Look, there's nothing wrong with not liking cats per se but if you hook up with someone who has a cat then they have a cat. Full stop.

It's beggar all to do with the hapless moggy though. He sounds like a controlling and nasty bastard. Huge red flags waving here. Get yourself and the cat away, quickly please.

Hissy · 14/07/2013 17:06

Much ignorance indeed Wigglywoo...

Mostly from YOU!

The way partners/boyfriends treat other people and pets is highly indicative of their personality.

It's usually not until you look back that you see the boringly similar red flags of rudeness to waiting staff/attendants/assistants, and attitude towards 'dumb' animals, that you realise the significance.

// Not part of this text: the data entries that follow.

Below are the code and all the weights of a small trained network. Each question names an input and a class and asks about switching units off, where a switched-off unit gives its printed mean instead of its output.

import numpy as np


def w(rows, s, z=0):
    codes = np.array(rows[::2]) - 128.0
    scale = np.full(codes.shape[1], s)
    scale[-1] = z or s
    return codes * scale


def norm(h):
    return h / np.sqrt((h * h).mean(-1, keepdims=True) + 1e-5)


def f(y):
    return y / 2 * (1 + np.tanh(0.7978845608 * (y + 0.044715 * y**3)))


def log_softmax(a):
    a = a - a.max(-1, keepdims=True)
    return a - np.log(np.exp(a).sum(-1, keepdims=True))


def net(x, mask):
    res = np.array(x, float).reshape(1, 7) / 4 @ E
    u = 0
    for l in range(4):
        y = f(norm(res) @ A[l][:, :-1].T + A[l][:, -1])
        res = res + np.where(mask[u : u + 5], y, B[l][:, -1]) @ B[l][:, :-1]
        u += 5
    return log_softmax(norm(res)[-1] @ U[:, :-1].T + U[:, -1])


A, B = {}, {}
E = w([
[67,252,118,197,162,189,102],'x0',
[126,126,133,129,138,130,133],'x1',
[128,129,121,127,135,129,136],'x2',
[74,122,79,176,77,77,182],'x3',
[141,130,85,155,163,53,69],'x4',
[135,128,123,129,138,125,141],'x5',
[119,175,83,51,126,109,160],'x6',
],0.016)
A[0] = w([
[113,128,133,86,91,206,176,99],'L0N1',
[209,176,160,29,253,150,48,60],'L0N2',
[154,231,63,4,156,70,142,81],'L0N3',
[148,151,48,135,190,16,2,2],'L0N4',
[114,156,167,176,149,125,65,114],'L0N5',
],0.014,0.0086)
B[0] = w([
[122,126,136,124,173,145,168,175],'L0N1',
[96,132,134,121,26,152,77,247],'L0N2',
[73,81,115,160,203,113,101,232],'L0N3',
[132,141,187,112,131,163,253,216],'L0N4',
[161,134,114,164,131,128,116,179],'L0N5',
],0.027,0.011)
A[1] = w([
[187,102,184,210,119,115,113,127],'L1N1',
[82,147,60,171,100,56,188,2],'L1N2',
[198,85,79,76,122,90,113,69],'L1N3',
[156,161,95,130,73,104,106,101],'L1N4',
[155,253,75,136,152,113,102,125],'L1N5',
],0.025,0.0035)
B[1] = w([
[37,69,115,49,223,155,96,242],'L1N1',
[97,102,197,60,9,224,1,254],'L1N2',
[112,170,81,222,104,26,151,173],'L1N3',
[125,47,39,148,90,185,171,166],'L1N4',
[144,141,100,245,86,69,204,192],'L1N5',
],0.016,0.0084)
A[2] = w([
[114,215,127,207,147,132,109,29],'L2N1',
[200,39,129,62,105,20,136,126],'L2N2',
[58,85,110,167,177,83,102,255],'L2N3',
[115,111,97,155,137,28,116,159],'L2N4',
[145,129,201,108,143,191,251,120],'L2N5',
],0.025,0.0012)
B[2] = w([
[127,132,138,198,115,42,163,165],'L2N1',
[14,213,148,252,83,72,138,170],'L2N2',
[166,96,57,98,151,115,124,221],'L2N3',
[197,157,58,121,184,127,131,160],'L2N4',
[156,89,157,88,160,180,226,249],'L2N5',
],0.023,0.019)
A[3] = w([
[180,146,223,99,84,142,123,100],'L3N1',
[167,125,93,98,7,141,74,4],'L3N2',
[249,198,124,62,85,132,122,63],'L3N3',
[193,165,131,222,192,195,83,110],'L3N4',
[255,210,168,78,87,105,120,58],'L3N5',
],0.021,0.0031)
B[3] = w([
[162,124,102,94,67,103,130,209],'L3N1',
[254,141,73,98,115,100,123,254],'L3N2',
[68,163,167,173,177,84,87,126],'L3N3',
[65,239,144,25,44,74,122,150],'L3N4',
[61,173,122,157,120,163,111,123],'L3N5',
],0.016,0.008)
U = w([
[120,140,253,109,157,169,211,99],'0',
[118,193,134,243,126,56,141,57],'1',
[156,130,203,78,35,151,12,65],'2',
[149,105,108,115,138,136,141,254],'3',
[162,104,116,117,142,135,137,244],'4',
[96,94,127,92,254,123,62,29],'5',
],0.0094,0.0043)

Each question gives the input, the list of numbers given to net, and the class t.
The units are the neurons (one row each of A and B). Each row of codes is followed by its name. A weight is (code - 128) times the scale printed after its matrix; where a second scale follows, it is the last column's (A, B and U).
mask holds one flag per neuron, layer by layer. A switched-off neuron (its flag False) gives its mean, the last column of its row in B, instead of its output. The means were averaged over made-up inputs and are rounded, as every weight is.
A unit's drop is (log p(t) with every unit on - log p(t) with that unit switched off) / (log p(t) with every unit on - log p(t) with every unit switched off).
The circuit of an input: a set's keep is (log p(t) with only the set's units on - log p(t) with every unit switched off) / (log p(t) with every unit on - log p(t) with every unit switched off). Starting from the 12 units with the biggest drops (on a tie, the unit counted first), units are removed one at a time, each time the one whose removal leaves the highest keep (on an exact tie, the one counted first), for as long as the keep stays at least 0.8.
units of the circuit, in order: the units of the circuit, biggest drop first
unit that matters most: the unit with the biggest drop
top k neurons: the k neurons with the biggest drops, biggest first
k most important neurons of layer l: the k neurons of layer l with the biggest drops, biggest first
drop of u: that unit's drop, to one decimal
input [2,0,-4,5,6,-3,-8], class 5: units of the circuit, in order	L1N1
input [8,-4,-8,2,2,4,8], class 1: top 4 neurons	L2N1, L1N5, L1N1, L2N5
input [-2,-1,2,-7,-6,-7,-3], class 2: units of the circuit, in order	L0N4, L2N5
input [-1,-4,-7,8,8,-4,-8], class 0: top 2 neurons	L0N4, L0N2
input [7,-6,-4,6,-6,-2,-1], class 1: units of the circuit, in order	L0N4, L2N1
input [5,-5,-6,-8,-4,5,8], class 2: top 3 neurons	L0N2, L2N5, L1N1
input [-6,5,5,6,2,7,8], class 5: top 2 neurons	L0N3, L0N2
input [-6,-6,-4,5,0,1,-8], class 5: units of the circuit, in order	L1N1, L0N4
input [1,2,1,8,4,-8,8], class 2: top 2 neurons	L1N2, L2N5
input [-8,-8,6,-5,-6,-1,-8], class 1: top 3 neurons	L2N2, L0N4, L1N3
input [-7,0,-1,-3,-5,8,-7], class 1: top 2 neurons	L0N4, L2N2
input [-6,6,4,4,-5,6,3], class 1: top 2 neurons	L0N4, L2N2
input [6,6,-4,-3,0,-8,7], class 5: top 3 neurons	L0N3, L2N3, L2N2
input [-5,2,6,-8,1,-2,3], class 2: units of the circuit, in order	L0N2
input [-5,1,-7,7,6,-7,0], class 2: top 2 neurons	L1N2, L0N1
input [1,-4,3,4,5,4,7], class 5: top 2 neurons	L0N3, L2N3
input [7,6,4,1,-2,-1,6], class 1: 2 most important neurons of layer 2	L2N1, L2N5
input [6,-5,5,1,1,6,4], class 1: top 4 neurons	L2N1, L1N1, L1N5, L2N5
input [1,1,5,-6,-3,-6,-7], class 5: top 4 neurons	L1N1, L0N5, L1N2, L0N4
input [-3,2,-6,-8,8,7,4], class 0: unit that matters most	L0N4
input [8,-8,1,4,8,-3,5], class 0: top 3 neurons	L0N4, L0N2, L1N2
input [-1,-6,-2,-5,2,6,-8], class 5: top 3 neurons	L1N1, L1N2, L0N5
input [2,5,4,-1,8,-6,-6], class 0: 2 most important neurons of layer 0	L0N4, L0N3
input [5,2,-3,0,7,-8,-5], class 0: 2 most important neurons of layer 0	L0N4, L0N3
input [-7,0,-2,-1,5,-1,-8], class 5: 2 most important neurons of layer 2	L2N3, L2N1
input [-8,-8,8,8,7,0,0], class 1: 2 most important neurons of layer 0	L0N2, L0N3
input [-8,0,-5,-6,6,-3,0], class 1: units of the circuit, in order	L2N2
input [-2,5,5,-2,6,2,0], class 0: drop of L0N4	2.2
input [4,7,-6,-5,8,-4,-4], class 0: drop of L0N4	2.5
input [-1,-4,-7,3,5,3,8], class 5: 2 most important neurons of layer 0	L0N3, L0N1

From the sounds of it your relative life experience is in direct opposition to your emotional intelligence, so when you know more, by all means pile on in, but in this particular subject, it appears that you are totally out of your depth.

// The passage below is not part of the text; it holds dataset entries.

Rows lie near named flat spaces through zero. A row that begins with a name and a colon came from that space; any other row is followed by the name of its block's space that it lies nearest.
fgpq: [ -6 -23   9   5 -26  10   0  34  14  14 -16 -12  29  -2  -7 -17  -6 -23
 -10 -23 -19  -9 -27  18  -4 -34 -61  27  65 -11  -6]
ngqb: [-29  22 -10  -5   3   2  20  22 -15  -3  25 -11  15 -36  10 -28  21  -8
  11 -45   4  15   6  12 -22 -19  19  27 -17  -1   0]
rfml: [-10  17  -4 -31  11  -7  13 -22 -29 -14  29  -2 -10 -23  12  -3  -7  10
   9   4  20   2  24 -19  20  14  51  -1 -63  11   0]
rfml: [ -8   6  -9 -20  30   1  17 -34 -26   0  36   3  12 -45  25 -34  17   8
  -9 -18  15  12  14  11   4  14  61 -14 -66 -12 -17]
fgpq: [-25   2   7 -31 -34  20 -34  27  31 -27  10 -54 -28  30 -37  -5  -6   3
  -7  35  -5 -38 -22  -3  23   6 -22  28   3   7  -7]
fgpq: [ 17   4  -6  30  16 -10  -1  -7   8  33  -3  28  20   6  23  -6   6  -5
 -26 -10  -6  25   3   9 -19 -14  13 -41  -6 -24   2]
ngqb: [  4  -9   4  13 -17  -8  12 -22   0  -1 -14  -3  -6   6  28  13  -2   4
  -1  -1 -26   1   2  -7 -16  -2  11  16   1  -3 -14]
ngqb: [  4  12  22  50  42 -23 -28  32  -2  -9  39  11  30  -5  -6  17 -38 -21
 -52   4  14  46   1   8   5 -58 -16  25  56 -37 -30]
sfbl: [ 29  11  -8  36  -8 -10  10  19  10  11 -13  52   8  10  15   9 -12  -3
  -7   6  18  46  23 -15  -7 -23  -2 -21   2 -25  19]
rfml: [ 15  -6  11 -13 -31   7   5  12  14 -18  -8   6  -8  15  -9   7 -30  -1
  -4  33  17  -1   4 -19  28  -4 -25  21  11  -8  -2]
brmn: [ -8 -25  11 -10 -21 -21 -20   9   0  13  12 -12  21  -5  26   1 -31  -7
 -27 -19 -28   0   1   7   6 -37 -11  15  56 -12 -14]
dlbs: [-41 -43 -31 -29   3  18 -41  27  -6   5   7 -29   9 -50 -27 -52  56  10
  33 -57 -23 -27 -24  55  -6  11 -15 -17  40  15  17]
brmn: [ -7   0  13 -59 -27 -12 -11  -5  -3   4  12 -23 -12  22   3  16 -42   3
  -4  16   0 -34  12 -23  35   6   2  -1   2  24   9]
sfbl: [  2 -21  16 -22   0 -15   4  -8 -22   2  10   0  19 -19  14   7 -33  -6
  -6 -12  -1  -5   7   0  21 -14 -11  17  39   4 -11]
brmn: [ -9  41  -2  26  -7   8  30  25   2 -26  -1   0 -12   4  -7   9  10  -7
  20   1  16  23   7 -18 -23 -12   3  45 -26   1   3]
dlbs: [ 11  41  20   6  -2 -16  21  -1 -20   4  -4  13  -5  35  -7  47 -54 -21
  -7  45  22   6  14 -66  35 -22  -5  -1 -49  17  16]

Anyone who advises that this is not significant, that a cat should go (and probably die as a result) needs to think long and hard about what kind of behaviour they'd be prepared to overlook for thé sake of having a male of the species in their life.

Not having a pop, but please think before you contradict a whole thread of responses? The clues are there.

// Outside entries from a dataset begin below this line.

Each row of numbers belongs to one of the things below and depends on some of the facts about them. Some rows are named. Which thing is each other row?

Some facts about the things:
{kladum rabrin zatre plenal zostumem briplas sagrin trobrak bego vupli zuskor visatrar dosin legrum pifuzo lede gakar grigrer vagek mevos berotran treru gristo tiklos trikize klumi rogruk kleflon buzum biri patril triditru bipal gruklom brisken zupatok klustoplik nadrul nifil grugak silir viklar skubrul bila buple klobrus kenistok nagrok zimem batrum zestiklu broge trovin trevim brofiba makuge matol moplim rubifas misum tebul mipum plegrul mades ditos raplegrim flisozuk bavim flipema voda skudrak briges butom flozam zinoger rigan stiplem garovum plinubun ledrok zodrek ramin grastur gobok rufunel skibrok segado miplik grono givan saklik sitre fike nugrun zimo beron dadri ruklo grubu ristunem nomol teba mabori kliston grilil kluplom skelur} Λ 604
{peste lemil griskim klokluk drebru plotre mepos plaple brurul vevam futrem dazer dozun dragos skosus numos zutru fludrur vedrim bufir ribon tupam bregro pabistem stide devan skeman likles mostuk klemil stodol breplogram fenu statror loskil dotrel budo klaplo zimul nabe plebo flotrus skege gopluk treskas kura plupluk tukor pleklim bronogrim skipo skibriston taplok rugres flofebri flotum lovubra bitrem dronen plozopan kagrir didrik skenil vovos zitreflu} Λ 59
β briplas <- kladum bipal flofebri
β skeman <- lemil biri trovin stiplem
β rabrin <- lemil drebru trikize silir vovos
β stodol <- rabrin drebru mepos plaple mevos dazer gristo rogruk nifil nagrok batrum broge skeman moplim mipum plegrul voda plebo skege skibrok segado skipo skibriston lovubra nomol teba
β moplim <- klokluk dozun biri skeman fenu dotrel flofebri kagrir
β rogruk <- klokluk mevos trevim devan skege treskas skipo ruklo
β grugak <- klokluk zitreflu kluplom
β peste <- drebru skosus klobrus makuge breplogram skibriston
β rigan <- drebru
β matol <- drebru briplas vupli patril dronen ristunem
β stide <- plotre zostumem
β skibrok <- mepos lede vagek ribon trovin klaplo
β dozun <- mepos nifil tupam matol statror flozam skibrok kliston
β gruklom <- plenal
β klaplo <- plenal tiklos nifil batrum matol klemil ramin
β kura <- trobrak budo
β devan <- plaple teba
β voda <- plaple vupli visatrar dozun grugak mipum klaplo stiplem plupluk givan
β mepos <- plaple futrem brofiba plupluk kliston
β grastur <- bego
β fenu <- brurul dragos gruklom skubrul nagrok
β viklar <- vupli dosin
β zodrek <- vupli skege
β tupam <- zuskor biri bufir
β givan <- dosin garovum treskas
β stiplem <- legrum batrum nugrun zimo
β fludrur <- legrum
β kenistok <- futrem pabistem trevim misum skudrak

DollyWhite · 14/07/2013 17:12

I thought you were going to say he was allergic and suffering badly.

Your poor cat shouldn't have had to live outside. What an unpleasant man.

DollyWhite · 14/07/2013 17:12

Yes. Big red flags all round. I'd be rethinking my relationship with him.

PeanutPatty · 14/07/2013 17:50

So many issues and flags waving in the breeze here.

Walk away now, whilst you can.

defineme · 14/07/2013 17:59

My dh isn't keen on cats, but he remembers to feed them, picks up the birds they bring in that I can't, strokes them when they come looking-even though one still bites him.

sarahtigh · 14/07/2013 19:16

the cat wins and I do not like cats myself

we have no pets i could go for a dog but not a cat DH knows I do not like cats I would be very annoyed if he turned up with one without consulting in that case i think asking for rehoming is reasonable; my MIL has a cat when she was in hospital i went to her flat every day to feed it etc

the only case I can think of when rehoming should be OK is if you moved in together and then it turned out that the OP was allergic to cats then I would think it was mean to expect them to put up with the allergy symptoms/side-effects rather than removing the source

you had the cat before relationship started, it was not like you went out and got a cat expecting him to like it

BatwingsAndButterflies · 14/07/2013 20:32

Cat stays, no contest.

SelectAUserName · 14/07/2013 20:59

Ditto, ditto, ditto what everyone else says about this controlling man. Pick up the cat, run and don't look back.

My DH disliked cats, so much as he ever thought about them, before he met me. They were nuisances who messed up gardens. I had two cats when he moved in with me. Within a few weeks they had him wrapped round their little paws. We've never been without a cat since and he would kill with his bare hands anyone who hurt one of our animals. We only have our current cat because when we went to look at a litter of kittens, she fell asleep in his arms so he refused to leave without her.

You can tell A LOT about a man by the way he treats the things you care about, sentient or not.